Dortmund..

Jeden dritten Tag entdecken Wissenschaftler eine neue Tierart am Amazonas. Seit 1999 forschen dort Wissenschaftler im Auftrag des WWF.

Knallrote Flammen zieren seinen Kopf, der Körper funkelt in einem blauen Leopardenmuster: Ranitomeya amazonica haben die Wissenschaftler diesen bisher unbekannten Frosch getauft. Er ist einer von 1200 Tieren, die südamerikanische Wissenschaftler in den letzten zehn Jahren am Amazonas entdeckt haben.

„Das bedeutet durchschnittlich eine neu entdeckte Art alle drei Tage“, sagt Roberto Maldonado, Amazonas-Experte beim WWF-Deutschland. Im Auftrag des WWF haben die Wissenschaftler seit 1999 insgesamt 637 neue Pflanzen, 257 Fische, 216 Amphibien, 55 Reptilien, 16 Vögel und 39 Säugetiere entdeckt. Die Tierzählung haben Wissenschaftler jetzt in einer Studie zusammengefasst, die gestern auf der Artenschutzkonferenz im japanischen Nagoya vorgestellt wurde.

Laotische Felsenratte

Bei der Suche nach unbekannten Geschöpfen haben die Wissenschaftler vornehmlich unzugängliche Regionen im Regenwald durchstreift. Die Tiere werden mit Netzen und Käschern gefangen, ihre DNA wird untersucht, um sicher zu gehen, dass es sich um eine neue Art handelt. Zuweilen, so berichtet Roland Gramling vom WWF, finden die Experten neue Arten aber auch an überraschenden Orten. 2005 zum Beispiel. Am zweiten Hotspot dieser Welt, in Südostasien. Eigentlich war man überzeugt, dass die Laotische Felsenratte seit elf Millionen Jahren ausgestorben ist. Bis Wissenschaftler auf dem Markt in Khammouan den grauen Nager vor der Verarbeitung zu mundgerechten Häppchen am Grill entdeckten. „Es passiert immer wieder, dass Einheimische die Tiere kennen, die Wissenschaftler dieser Welt aber nicht“, sagt Gramling.

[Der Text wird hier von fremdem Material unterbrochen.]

Below are the code and all the weights of a small trained network. Each question names an input and a class and asks about switching units off, where a switched-off unit gives its printed mean instead of its output.

import numpy as np


def w(rows, s, z=0):
    codes = np.array(rows[::2]) - 128.0
    scale = np.full(codes.shape[1], s)
    scale[-1] = z or s
    return codes * scale


def norm(h):
    return h / np.sqrt((h * h).mean(-1, keepdims=True) + 1e-5)


def f(y):
    return y / 2 * (1 + np.tanh(0.7978845608 * (y + 0.044715 * y**3)))


def log_softmax(a):
    a = a - a.max(-1, keepdims=True)
    return a - np.log(np.exp(a).sum(-1, keepdims=True))


def net(x, mask):
    res = np.array(x, float).reshape(1, 4) / 4 @ E
    u = 0
    for l in range(2):
        y = f(norm(res) @ A[l][:, :-1].T + A[l][:, -1])
        res = res + np.where(mask[u : u + 12], y, B[l][:, -1]) @ B[l][:, :-1]
        u += 12
    return log_softmax(norm(res)[-1] @ U[:, :-1].T + U[:, -1])


A, B = {}, {}
E = w([
[174,2,100,130,94,98,169,218,109,171,162],'x0',
[161,68,182,116,81,51,129,107,69,85,135],'x1',
[201,141,199,181,83,220,165,138,125,149,109],'x2',
[140,201,137,33,143,151,134,161,7,151,169],'x3',
],0.0084)
A[0] = w([
[169,71,162,90,14,90,134,111,94,90,133,32],'0.n1',
[170,72,200,174,67,102,118,85,214,163,85,51],'0.n2',
[169,162,104,62,126,121,153,126,16,77,128,53],'0.n3',
[103,73,201,184,124,29,63,87,225,81,166,70],'0.n4',
[100,95,97,141,80,106,136,134,103,136,126,35],'0.n5',
[148,136,147,103,148,123,135,141,167,87,136,2],'0.n6',
[58,83,96,81,125,76,62,96,97,86,136,59],'0.n7',
[126,99,192,108,109,179,180,93,121,107,151,2],'0.n8',
[195,119,172,148,128,169,129,114,97,92,76,93],'0.n9',
[173,152,221,162,123,62,134,110,94,71,109,37],'0.n10',
[152,186,197,137,157,88,96,70,137,2,67,34],'0.n11',
[106,123,198,173,126,47,110,79,78,66,156,72],'0.n12',
],0.0074,0.0059)
B[0] = w([
[135,95,163,82,131,171,144,213,183,164,115,228],'0.n1',
[161,118,71,142,112,162,182,124,120,101,123,252],'0.n2',
[176,98,66,111,117,139,216,80,74,75,88,228],'0.n3',
[166,104,68,161,137,136,179,116,99,60,64,253],'0.n4',
[162,89,112,181,140,67,104,85,60,168,220,118],'0.n5',
[211,189,159,188,99,57,64,139,11,57,220,89],'0.n6',
[143,74,169,125,182,133,156,90,132,80,185,201],'0.n7',
[188,156,185,189,168,135,138,115,113,96,246,123],'0.n8',
[112,129,124,134,233,100,170,82,136,120,200,197],'0.n9',
[99,115,220,118,146,183,134,199,173,160,121,176],'0.n10',
[74,166,104,138,46,88,109,46,68,187,152,222],'0.n11',
[66,143,178,70,154,162,71,211,220,146,69,192],'0.n12',
],0.011,0.0042)
A[1] = w([
[195,160,192,202,147,122,169,128,153,130,245,48],'1.n1',
[60,137,119,98,120,136,160,108,158,187,102,249],'1.n2',
[92,210,178,123,61,100,135,78,78,120,129,52],'1.n3',
[210,135,211,193,79,216,115,83,121,134,120,104],'1.n4',
[128,117,92,130,172,171,211,76,101,93,162,117],'1.n5',
[118,73,148,91,202,97,63,105,139,68,195,21],'1.n6',
[130,182,155,63,156,127,107,173,39,85,142,116],'1.n7',
[76,98,112,106,205,70,105,117,113,81,105,37],'1.n8',
[191,70,85,149,106,129,132,145,92,185,148,76],'1.n9',
[171,52,135,162,83,78,114,193,88,170,208,90],'1.n10',
[147,93,146,57,172,175,179,116,167,99,92,157],'1.n11',
[165,129,143,68,102,172,146,132,48,104,171,2],'1.n12',
],0.011,0.0059)
B[1] = w([
[175,171,107,101,181,70,165,175,70,87,233,156],'1.n1',
[158,72,171,95,112,135,117,160,120,140,146,227],'1.n2',
[97,104,108,153,106,91,52,107,96,201,143,168],'1.n3',
[46,114,96,152,206,23,142,183,157,92,110,187],'1.n4',
[173,197,135,120,98,147,124,95,55,116,166,229],'1.n5',
[154,203,176,117,156,111,165,173,129,104,202,145],'1.n6',
[97,76,80,227,134,124,169,140,247,81,68,179],'1.n7',
[125,150,151,202,166,90,176,194,117,159,139,161],'1.n8',
[52,172,139,147,140,93,86,72,116,138,148,180],'1.n9',
[52,207,120,147,142,142,40,76,145,171,107,176],'1.n10',
[153,138,171,78,100,140,99,111,112,141,127,250],'1.n11',
[165,78,82,190,123,137,152,138,188,90,78,168],'1.n12',
],0.013,0.011)
U = w([
[199,95,11,194,78,165,194,59,164,29,35,44],'0',
[24,179,109,168,92,84,11,64,121,212,128,82],'1',
[165,196,144,148,230,42,203,211,103,75,229,42],'2',
[118,71,187,42,139,179,92,255,248,151,72,173],'3',
[227,158,182,18,26,157,75,68,26,162,211,253],'4',
],0.016,0.005)

Each question gives the input, the list of numbers given to net, and the class t.
The units are the neurons (one row each of A and B). Each row of codes is followed by its name. A weight is (code - 128) times the scale printed after its matrix; where a second scale follows, it is the last column's (A, B and U).
mask holds one flag per neuron, layer by layer. A switched-off neuron (its flag False) gives its mean, the last column of its row in B, instead of its output. The means were averaged over made-up inputs and are rounded, as every weight is.
A unit's drop is (log p(t) with every unit on - log p(t) with that unit switched off) / (log p(t) with every unit on - log p(t) with every unit switched off).
The circuit of an input: a set's keep is (log p(t) with only the set's units on - log p(t) with every unit switched off) / (log p(t) with every unit on - log p(t) with every unit switched off). Starting from the 12 units with the biggest drops (on a tie, the unit counted first), units are removed one at a time, each time the one whose removal leaves the highest keep (on an exact tie, the one counted first), for as long as the keep stays at least 0.8.
circuit, biggest first: the units of the circuit, biggest drop first
k most important neurons: the k neurons with the biggest drops, biggest first
top k neurons in layer l: the k neurons of layer l with the biggest drops, biggest first
drop when u is switched off: that unit's drop, to one decimal
input [3,7,-3,-1], class 3: circuit, biggest first : 0.n12
input [-2,7,3,-4], class 3: 2 most important neurons : 0.n12; 0.n10
input [-3,0,8,7], class 2: top 3 neurons in layer 1 : 1.n1; 1.n4; 1.n5
input [2,6,7,-2], class 2: 3 most important neurons : 1.n1; 0.n9; 0.n8
input [8,0,-5,-6], class 1: top 2 neurons in layer 1 : 1.n10; 1.n9
input [3,3,-2,4], class 0: 3 most important neurons : 1.n12; 0.n3; 1.n7
input [7,6,8,0], class 2: 2 most important neurons : 1.n1; 0.n9
input [2,-1,-6,-5], class 2: top 2 neurons in layer 0 : 0.n7; 0.n3
input [6,0,-6,-5], class 1: 2 most important neurons : 0.n5; 1.n10
input [-7,2,-8,-4], class 2: top 2 neurons in layer 0 : 0.n7; 0.n4
input [-3,8,-5,6], class 3: 2 most important neurons : 0.n12; 1.n7
input [-3,3,-1,-1], class 4: 2 most important neurons : 0.n11; 1.n7
input [4,8,8,8], class 0: 2 most important neurons : 1.n12; 0.n3
input [-5,2,-6,6], class 0: circuit, biggest first : 1.n7
input [-4,-2,0,4], class 0: top 2 neurons in layer 0 : 0.n3; 0.n9
input [-5,-8,1,2], class 3: 2 most important neurons : 0.n3; 1.n5
input [-1,-3,-3,-3], class 4: top 2 neurons in layer 1 : 1.n7; 1.n4
input [4,3,-3,-2], class 1: top 2 neurons in layer 0 : 0.n5; 0.n3
input [-7,6,0,3], class 1: 2 most important neurons : 0.n11; 1.n3
input [0,-2,-7,-8], class 0: circuit, biggest first : 0.n4
input [-4,8,-7,-2], class 3: top 2 neurons in layer 1 : 1.n5; 1.n1
input [-4,-5,4,5], class 0: 2 most important neurons : 1.n7; 0.n12
input [-1,7,-5,-2], class 3: top 2 neurons in layer 0 : 0.n12; 0.n1
input [-2,5,-2,0], class 3: drop when 0.n12 is switched off : 1.2
input [7,0,-6,0], class 1: drop when 1.n10 is switched off : 1.4
input [-6,0,-5,-8], class 0: drop when 0.n4 is switched off : 3.2
input [-2,-5,-6,-4], class 2: circuit, biggest first : 1.n8
input [8,-6,-4,-1], class 1: drop when 1.n1 is switched off : 0.0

Ein Flussdelfin und eine Anaconda

„Die Anzahl der neu entdeckten Arten im Amazonas übersteigt die Gesamtzahl aller neu entdeckten Spezies aus ähnlichen Brennpunkten der biologischen Vielfalt wie Borneo, dem Kongobecken und dem östlichen Himalaya in einem vergleichbaren Zeitraum“, erläutert Maldonado. Außerdem sei außergewöhnlich an der Entdeckungsreise zum Amazonas, dass neue Säugetiere beschrieben werden konnten. Zu den Tieren gehören unter anderem eine neue Flussdelfinart, die erste neue Anaconda-Schlange seit 1936 und ein glatzköpfiger, aber dennoch recht farbenprächtiger Papagei. „Das ist einerseits faszinierend, weil es zeigt, wieviel unerforschtes Leben im und am Amazonas vorhanden ist; andererseits aber auch alarmierend, weil viele weitere unentdeckte Arten auszusterben drohen, bevor sie entdeckt werden“, sagt Maldonado.

Als Hauptursache für das Artensterben benennt Maldonado den Menschen. Das Amazonasgebiet ist nach WWF-Angaben das größte zusammenhängende Regenwaldgebiet der Erde. In den letzten 50 Jahren seien 17 Prozent der Amazonasfläche zerstört worden. Die Hauptgründe dafür seien die global zunehmende Nachfrage nach Fleisch, Biokraftstoff und Soja. Da die Tiere – auch die jetzt entdeckten – in sehr begrenzten, kleinen Regionen leben, muss man davon ausgehen, dass viele kleine Ökosysteme bereits ausgerottet wurden. „Die Aussterberate liegt in Rodungsgebieten etwa 100 Prozent höher“, sagt Gramling.